I am working towards including some of the above work, in the upcoming book titled "Learning in the Absence of Training Data", Springer. 


- publication of developed methods and undertaken applications; 

- attending conferences:  recent most talks were the keyote address at ICSTA, 2019; colloquium at SAMSI (November 2018);

- applying for grants: recent success with application for UK Intelligence Community Fellowship for applicant; Royal Society Dorothy Hodgkin Fellowship holder;

- Ph.D student supervision--currently working with Ph.D student, Georgios Stagakis who started in 2018; my Ph.D student Kangrui Wang finished in 2018 (currently PDRA in the Alan Turing Institute, London), and my other student Cedric Spire finished in 2019 (currently UK IC Fellowhsip that he has bought to Brunel, to work with me as his university-based supervisor.

In addition, I have supervised multiple Masters dissertations in the past; regularly work with final year project students, and while at Loughborough, offered Small Group Tutorials in 1st year UG modules in Analysis, Linear Algebra and Mathematical Methods to my 1st Year personal tutees.
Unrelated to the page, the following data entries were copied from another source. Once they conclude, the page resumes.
Each row below holds a small network's activations on one input, seen along a few directions.
In each table, some parts of the input vary, and every possible input appears once, in random order.
Descriptions start from the smaller parts, as in this example, which fits no table here: one of 4 places along a line, together with either a single point or one of 9 places along a line or (one of 2 separate values, together with one of 5 places around a ring).
Shared parts are said once, and a part with two or three values counts as separate values.

Other details of the inputs vary at random and push rows far along two fixed directions, the same in every table; ignore that.

Rows:
row 1: [ 1  4 -1  1 20  4  3  3  1  0  8 -3]
row 2: [ -1   0   8  -4 -26  21  27 -12  16 -20 -13  -5]
row 3: [ 4  6 -3  5 40 -6 -8  7 -2  5 18 -2]
row 4: [  8  27  35  -5   4  12  22   6   6 -27   9  -1]
row 5: [ 4 17 -7  9 39 -4 -9 11 -4  5 23 -1]
row 6: [  0   2   9  -3 -19  18  26 -10  16 -21 -13  -6]
row 7: [ -2 -35 -23  -1 -23 -29 -23  -4 -26  23  -6   4]
row 8: [  1  -1   4   2  -3   6  14  -7  10 -13  -7  -4]
row 9: [  0   5  10 -11 -10   1  10   2  -2 -16  -6   4]
row 10: [  3  11  -9  16  53  -8 -25  11 -10  15  38   6]
row 11: [-2  8 -2  2 -9 12 15  0  6 -6 -5 -4]
row 12: [ 4  7 -2  2 20 -2  7  3  4  0  5 -3]
row 13: [ -2  -3   1  -6 -14  -9  -8  -8  -5   4 -17   0]
row 14: [ -1 -26 -20  -6 -32 -15 -23  -6 -12  24 -19   2]
row 15: [ -1   1   8  -5 -26  21  28 -10  15 -18 -14  -6]
row 16: [ -6   6   5   2 -29  20  30  -7  14 -11 -19  -1]
row 17: [ -4 -33 -13  -3 -28 -22 -17   2  -8  15 -19  -1]
row 18: [ -3 -28 -18  -3 -34 -16 -22  -8 -10  27 -20   6]
row 19: [ -6 -47 -32  -2 -38 -27 -32  -4 -15  35 -21   7]
row 20: [ -5  -1  11  -4 -25  23  32 -10  15 -12 -18  -2]
row 21: [  4  13  -8  13  56  -8 -24  13 -10  10  35   0]
row 22: [  4  23  35  -4  -6  14  26   2   8 -24   6   4]
row 23: [ -8   3   9   2 -27  24  28  -8  14 -13 -18  -3]
row 24: [  5   5  -5   5  38  -4 -11   6  -4   5  23  -2]
row 25: [  7  11  -7  10  60  -9 -20  12  -8  16  41   8]
row 26: [  2  24  38  -5  -5  14  23   5  15 -22  10   0]
row 27: [ 2  2 -2  1 16  5  1  1  1  0 13 -2]
row 28: [ 2  3 -1  1 18  4  2  3  2  0  8 -3]
row 29: [-1  7 -2 10 12  4  0  0  2  0 12  3]
row 30: [  5  13 -10  12  55  -7 -26  14 -11  12  39   2]
row 31: [ -5 -45 -27  -4 -34 -29 -28   0 -16  27 -19   0]
row 32: [  4   5  -3   7  39  -6 -10   6  -2   4  19  -2]
row 33: [  2 -23 -19  -6 -25 -14 -24  -6 -15  21 -16   4]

Currently teaching MA3670 (Statistical Modelling) to 3rd year UG students at Brunel Maths.

In Loughborough Maths, I taught:  MAB270: Statsitical Modelling; MAB280: Introduction to Stochastic Analysis (second half of module); Fourier Series & Fourier Transforms to 2nd year UGs in Materials Science students.

Earlier in Leicester Maths, I taught Applied Statistics at the UG and PG levels, and contributed to the support teaching of various modules.


I am a PGR Director in Brunel Maths.

In Loughborough, I was the Induction Coordinator in Mathematics; tutor to a small group of personal tutees; placement students

Earlier in Leicester Maths, I had been the first Director of the MSc in Data Analysis for Business Intelligence, and was the overall head of the MScs courses in the Department.